Issue with xml iterparse

B

bfrederi

I am using lxml iterparse and running into a very obscure error. When
I run iterparse on a file, it will occasionally return an element that
has a element.text == None when the element clearly has text in it.

I copy and pasted the problem xml into a python string, used StringIO
to create a file-like object out of it, and ran a test using iterparse
with expected output, and it ran perfectly fine. So it only happens
when I try to run iterparse on the actual file.

So then I tried opening the file, reading the data, turning that data
into a file-like object using StringIO, then running iterparse on it,
and the same problem (element.text == None) occurred.

I even tried this:
f = codecs.open(abbyy_filename, 'r', encoding='utf-8')
file_data = f.read()
file_like_object = StringIO.StringIO(file_data)
for event, element in iterparse(file_like_object, events=("start",
"end")):

And I got this Traceback:
Traceback (most recent call last):
File "abbyyParser/parseAbbyy.py", line 391, in <module>
extension=options.extension,
File "abbyyParser/parseAbbyy.py", line 103, in __init__
self.generate_output_files()
File "abbyyParser/parseAbbyy.py", line 164, in generate_output_files
AbbyyDocParse(abby_filename, self.extension, self.output_types)
File "abbyyParser/parseAbbyy.py", line 239, in __init__
self.parse_doc(abbyy_filename)
File "abbyyParser/parseAbbyy.py", line 281, in parse_doc
for event, element in iterparse(file_like_object, events=("start",
"end")):
File "iterparse.pxi", line 484, in lxml.etree.iterparse.__next__
(src/lxml/lxml.etree.c:86333)
TypeError: reading file objects must return plain strings

If I do this:
file_data = f.read().encode("utf-8")

iterparse will run on it, but I still get elements.text with a value
of None when I should not.

My XML file does have diacritics in it, but I've put the proper
encoding at the head of the XML file (<?xml version="1.0"
encoding="UTF-8"?>). I've also tried using elementree's iterparse, and
I get even more of the same problem with the same files. Any idea what
the problem might be?
 
C

Chris Rebert

I am using lxml iterparse and running into a very obscure error. When
I run iterparse on a file, it will occasionally return an element that
has a element.text == None when the element clearly has text in it.

I copy and pasted the problem xml into a python string, used StringIO
to create a file-like object out of it, and ran a test using iterparse
with expected output, and it ran perfectly fine. So it only happens
when I try to run iterparse on the actual file.

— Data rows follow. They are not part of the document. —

One hidden turn or mirror swaps the rows below in pairs. Which row is each named row swapped with?
zesob: [ 1.61  0.91 -2.07 -1.24 -4.52  3.81  2.52 -1.37  1.81 -2.43  0.43  1.23
  1.09  1.44 -1.15  2.03]
mota: [ 2.78  1.37 -1.92 -3.68 -1.03  1.54  1.13  3.17  2.74 -2.27 -1.26  2.31
  0.12  0.28 -0.97 -1.06]
sazig: [ 2.03  0.75 -4.34  1.71 -1.41  3.39  3.18  3.78  0.07 -0.83  3.12  3.85
  0.39 -0.36 -1.34  1.01]
Basul: [-2.44 -1.33 -1.96  1.63  0.70  0.93  3.99  1.87  0.68 -2.88  1.06  1.80
  0.06 -2.31 -0.58  1.76]
retes: [ 1.08  2.55 -2.09  2.02 -1.67  3.16  4.33  0.47 -0.05 -0.75  2.44  3.75
  1.02  0.05 -2.01  1.78]
mar: [ 0.55 -1.46 -3.44 -1.21 -3.10  1.36  3.32 -0.09  1.97 -2.49 -1.99  0.19
  0.88 -0.78  1.15  3.39]
Nev: [ 0.04  2.66 -1.52  1.85 -2.21  1.59  3.86 -1.14  0.39 -0.92  1.39  3.49
  1.86  0.25 -1.92  2.37]
dod: [ 0.67  1.05 -2.76 -0.20 -1.24  1.07  1.24  2.27  4.09 -2.69 -2.40  1.89
 -1.26  0.45  1.07 -1.69]
Sitob: [ 2.63  2.00 -1.79 -0.25  0.49 -0.59  1.06  2.67  1.48 -3.39 -0.88  4.35
  0.58 -1.72 -0.91 -0.89]
Baso: [ 3.03  0.29 -2.49 -0.60  0.77  1.74  3.43  1.15 -1.42 -1.67 -0.93  1.09
 -0.88  0.25 -1.38  4.17]
tisas: [ 1.68 -0.07 -1.67  1.05 -0.86  1.13  2.78  0.75  4.66  0.69  1.64  2.99
 -0.25 -1.15 -2.62  0.72]
Lir: [ 0.83 -1.75 -4.07 -0.78 -1.21  2.85  1.04  1.22  1.63 -5.29 -0.42  4.43
 -0.29 -1.71 -2.02  2.60]
rubo: [ 1.84 -0.94 -3.11  2.07  1.26  3.43  0.68  1.57  0.94 -2.78  0.79  2.46
  1.73 -0.95 -0.52 -2.04]
Nizek: [ 1.63  1.12 -5.92 -1.26 -2.88  2.24  2.18  2.06 -0.86 -3.75 -0.42  1.59
  2.31  0.05 -1.76  2.72]
Gafe: [-1.59  0.98 -1.07  1.91  0.81  0.25  2.86  0.70  0.68 -2.22 -0.51  0.81
 -0.34 -1.97  0.75  3.34]
siz: [-3.37  1.04 -0.60 -0.42 -1.51  0.19  2.22  2.86  0.31 -3.13 -0.76  2.28
  0.39 -0.21 -1.80  0.06]
zat: [ 0.94  0.46  0.21  1.10 -3.13  1.46  5.31  1.11  0.56 -0.47 -0.60  2.63
  2.19 -2.19 -1.46  0.97]
zafi: [ 2.27 -0.42 -0.97  0.81 -0.77  1.34  1.72 -0.60  4.12  0.42  1.58  2.67
 -0.74 -0.34 -2.36  0.79]
koz: [ 0.72  1.04 -5.36  1.43  1.68  3.38  0.37  2.88  0.43 -0.71 -0.66  2.15
 -1.02 -0.57 -1.58 -0.02]
pados: [ 2.23 -2.01 -4.12  0.16 -1.09  2.88  3.33  4.33 -0.09 -1.32  1.95  4.35
 -0.23 -0.50 -0.71  1.30]
tega: [ 1.36 -2.98 -4.24 -2.50 -1.49  1.43  1.33  4.01  0.24 -2.52 -0.86  1.68
 -0.48  0.02 -0.65  0.68]
Nobi: [-0.27  2.33 -2.26  1.54  0.04  1.62  1.05  0.93  0.75 -3.82  0.99 -1.61
  1.09 -1.21  0.41  1.42]
fopi: [-2.04  2.37 -2.58 -0.32 -1.37  1.25  1.70  2.70  1.28 -2.67  0.26  1.71
  0.83  0.71  1.27 -2.12]
Mudop: [ 0.41 -2.59 -4.18 -2.55 -1.33  0.63  1.20  3.17 -0.07 -2.81 -1.87  1.25
  0.41  0.36 -1.71  0.18]
kon: [-0.25  0.10 -3.23 -1.60 -2.01  3.77 -1.05  0.35 -0.25 -2.84 -1.55  3.83
 -0.72 -0.20  0.90  0.46]
tegez: [ 2.40  0.24 -4.38  0.76 -2.26  2.49  3.43  4.40  0.11 -1.93  2.75  4.05
  0.34 -0.63 -0.98  1.23]
Bidav: [ 2.35  1.45 -1.56 -1.17 -2.50  3.42 -0.86  0.31 -0.28 -1.58 -1.51  0.05
  0.67 -1.68 -0.76  2.70]
pomaf: [ 0.79  1.78 -1.55  0.04 -2.75  1.72  3.71  3.40  2.87  1.39 -1.69  0.84
  0.54 -0.96 -1.40  2.42]
keza: [ 0.87  0.04 -1.19 -1.42 -0.92  1.85 -1.06 -0.54  2.95 -2.01 -1.88  2.46
  1.14  0.15 -2.98  2.84]
bodu: [ 2.78  1.18 -0.93  1.46 -0.32  0.14  4.03  1.01 -0.42 -1.27 -0.17  1.20
  1.65  2.25 -0.38  1.76]
nuto: [ 2.79  0.52 -1.06 -1.92 -2.69  2.29  0.52 -0.19 -0.05 -0.12 -0.56 -0.02
 -1.47 -1.65 -0.67  2.36]
Madom: [-2.40  1.07 -5.18 -0.92 -1.63  2.69  3.19  0.97  0.10 -1.66  0.48  0.36
  1.00  1.83 -0.44  0.98]
pofun: [ 0.01 -2.40 -4.37 -2.09 -1.70  0.97  1.57  2.63  0.26 -2.79 -2.70  1.19
  0.97  0.23 -2.39  0.82]
Zun: [ 0.49  0.25 -3.68  1.32  0.05  1.40  1.13  2.62  3.78 -4.11  1.39  4.30
  2.65 -0.71 -0.75  0.29]
zufa: [-1.25  2.60 -0.65  0.29 -1.86  3.07  1.72  1.23  1.73 -1.81  2.26  0.89
  0.97 -0.97  0.77 -1.49]
ger: [ 0.72  1.41 -2.36  2.09 -1.25  1.92  3.55  1.46 -1.26 -1.78 -1.98  2.05
 -2.02 -0.24  1.11  3.37]
nefi: [ 2.65  1.31 -0.87 -1.51 -2.36  2.53 -0.24  0.28 -0.57 -0.93 -0.91 -0.23
  0.01 -1.83 -0.38  2.79]
sog: [-1.73  1.45 -1.58 -0.98 -0.45  2.48 -0.23  1.51  3.24 -2.35 -0.46  2.21
 -0.04 -3.21 -0.13  3.42]
nolo: [ 1.17 -0.17 -2.75  1.07  0.44  1.63  2.36  2.26  5.14 -2.64  1.58  3.91
  1.48 -1.04 -1.92  0.12]
Gam: [ 3.28  0.13 -1.55 -0.43 -1.89  2.09  2.21 -0.72  3.40  1.03  1.53  2.14
 -0.79 -1.43 -1.23  0.42]

Basul is swapped with zufa
pados is swapped with Gam
Madom is swapped with sog
Zun is swapped with Nev
tegez is swapped with zafi
bodu is swapped with Sitob
pomaf is swapped with koz
Nobi is swapped with siz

So then I tried opening the file, reading the data, turning that data
into a file-like object using StringIO, then running iterparse on it,
and the same problem (element.text == None) occurred.

I even tried this:
f = codecs.open(abbyy_filename, 'r', encoding='utf-8')
file_data = f.read()
file_like_object = StringIO.StringIO(file_data)
for event, element in iterparse(file_like_object, events=("start",
"end")):

IIRC, XML parsers operate on bytes directly (since they have to
determine the encoding themselves anyway), not pre-decoded Unicode
characters, so I think your manual UTF-8 decoding could be the
problem.
Have you tried simply:

f = open(abbyy_filename, 'r')
for event, element in iterparse(f, events=("start", "end")):
#whatever

?

Apologies if you already have, but since you didn't include the
original, albeit probably trivial, error-causing code, this relatively
simple error couldn't be ruled out.

Cheers,
Chris
 
B

bfrederi

IIRC, XML parsers operate on bytes directly (since they have to
determine the encoding themselves anyway), not pre-decoded Unicode
characters, so I think your manual UTF-8 decoding could be the
problem.
Have you tried simply:

f = open(abbyy_filename, 'r')
for event, element in iterparse(f, events=("start", "end")):
    #whatever

?

Apologies if you already have, but since you didn't include the
original, albeit probably trivial, error-causing code, this relatively
simple error couldn't be ruled out.

Cheers,
Chris
--http://blog.rebertia.com

Sorry for not mentioning it, but I tried that as well and it failed.
Here is the relevant class. AbbyyLine and Abbyyword just take the
element's text and writes it to a file/file-like object. parse_doc is
where I use iterparse. The relevant part is very minimal and there is
a lot of fluff to ignore, so I didn't initially post it:

class AbbyyDocParse(object):

"""Takes an abbyy filename and parses the contents"""
def __init__(self, abbyy_filename, extension=DEFAULT_ABBYY_EXT,
format_list=OUTPUT_TYPES, string_only=False):
self.extension = extension
self.format_list = format_list
#Create the file handles for the output files
self.create_filehandles(abbyy_filename, string_only)
#Parse the document
self.parse_doc(abbyy_filename)
#Close the output filehandles
self.close_filehandles(abbyy_filename, string_only)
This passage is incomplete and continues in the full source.